The three working over the calf looked up to see the cow trotting toward them. There was no time to dodge. When she was within ten feet of the group an idle flanker kicked a jet of sand into her face and she swerved irresolutely, coming to a walk. The roper drove her back and work was resumed on her son.
“I mind once, when I was with the Spur, a cow jumped clean over us that-a-way,” remarked Bill Kennedy, rising from the ground. As a parting salute he rolled the red-and-white over his hip, as a wrestler throws a man to the mat. “Say, Jake, heel them big fellers.”
The calf was scared, and sore all over. A swallow-fork in the right ear and a crop in the left worried him. He stood glowering in all directions, in an effort to get his bearings; then he executed some shuddering, half-hearted jumps, as though trying to shed the two burning letters on his left flank, and sought his mother. He was sick, and all the fight gone from him.
The herd was driven off and released, and the red-and-white went with them. He tarried in a draw, enduring great pain. A fever burned him, too, and he was low in spirits. Half of his enormous appetite was gone, but only half. Alas, he had lost the source of supply for even the remnant that remained. In the general confusion he had become separated from his mother, and, as it was meal-time, the loss was doubly distressing.
He lifted up his voice in a song of sorrow, but naught availed. Perceiving this, he started to find her. The cow was hunting for him, too, hunting frenziedly. And she was not alone in her grief, for at least a dozen cows had lost their young in the turmoil of branding, and they wandered up and down and across without cessation, lowing pathetically, a world of distress in their tones and in their eyes.
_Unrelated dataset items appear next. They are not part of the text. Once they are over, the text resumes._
[[135 117 107 108 108 142 136 109 106 129 140 133 153]
 [113 131 153 120 134 127 148 107 117 116 132 119 120]
 [119 126 124 132 146 118 109 131 129 133 145 141 105]
 [134 125 132 111 138 130 146 129 122 130 128 110 139]
 [149 127 153 109 133 151 132 134 114 137 112 120 129]
 [149 130 134 133 138 132 104 113 131 117 106 115 126]
 [118 134 107 127 118 151 137 118 128 115 117 112 126]] -> 107

[[114 131 136 144 131 134 127 153 117 143 134 144 145 131 131 149]
 [124 117 111 132 146 104 136 119 107 134 107 132 113 118 109 122]
 [137 114 120 140 121 120 107 121 123 132 127 122 116 139 116 126]
 [118 129 122 102 124 114 146 103 121 109 121 108 119 133 120 107]
 [150 105 113 121 129 143 125 112 128 111 157 114 128 145 129 110]] -> 113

From time to time one would sight a stray calf and make a bee line for it, but only to give a moan of disappointment and resume her hunt.
Come-a-Seven tried to establish filial relations with every cow he met. As a result, he got some rebuffs that would have discouraged a less hungry youngster. For hours he searched; for hours cows wandered about crying for their young. Twice the red-and-white essayed to feed where he had no blood-rights and nearly had his ribs stove in for his pains. Finally, made crafty by hunger, he softly shouldered another calf away from her place at the mother’s side and tried to substitute. The old cow properly kicked him for that trick.
But his hunger was short-lived; a familiar voice smote upon his ear, his answering cry came with a glad quiver in it, and mother and son were reunited. How she smelled of him and licked his dusty sides and neck! And the way he went for his meal! She gave a deep rumble of content. Even when Come-a-Seven butted cruelly with his head, in his consuming hunger, and hurt her, she lowed in proud satisfaction.
Pain and trouble cannot last forever. In a week his wounds had healed; he was sound and strong again. Once more began the long, idle days of good feeding and play with his young companions. His life was a full one. Compared with that of the barnyard variety of the genus calf, it was as checkered as a drummer’s appears to a hot-blooded resident of a country town.
In the winter his mother grew gaunt. The cold was intense at times, and the snowfall was greater than the oldest bull could recall. At rare intervals men came riding to inspect and on one visit drove some of the weaker cattle to the home pasture, there to be fed daily. For the others little could be done, and the red-and-white was one of them. There were many good windbreaks on the range and the calf was tough, so he won through somehow, though once when the snow drifted deep and the cow could not find grass in her wanderings, grim death stared them in the face. The calf himself went three days without a meal, yet lived. A cow will not paw down through the snow like a horse, and mother and son saw some of their friends perish.
Spring came at last--suddenly, like a mountain sunrise--and the earth was exceeding glad. Worried and emaciated, they greeted the season of hope with a sudden access of energy. In later months the red-and-white was weaned. He learned to eat grass, of which accomplishment he was at first inordinately proud, and he throve on it; and he had but one worry in the world--heel flies.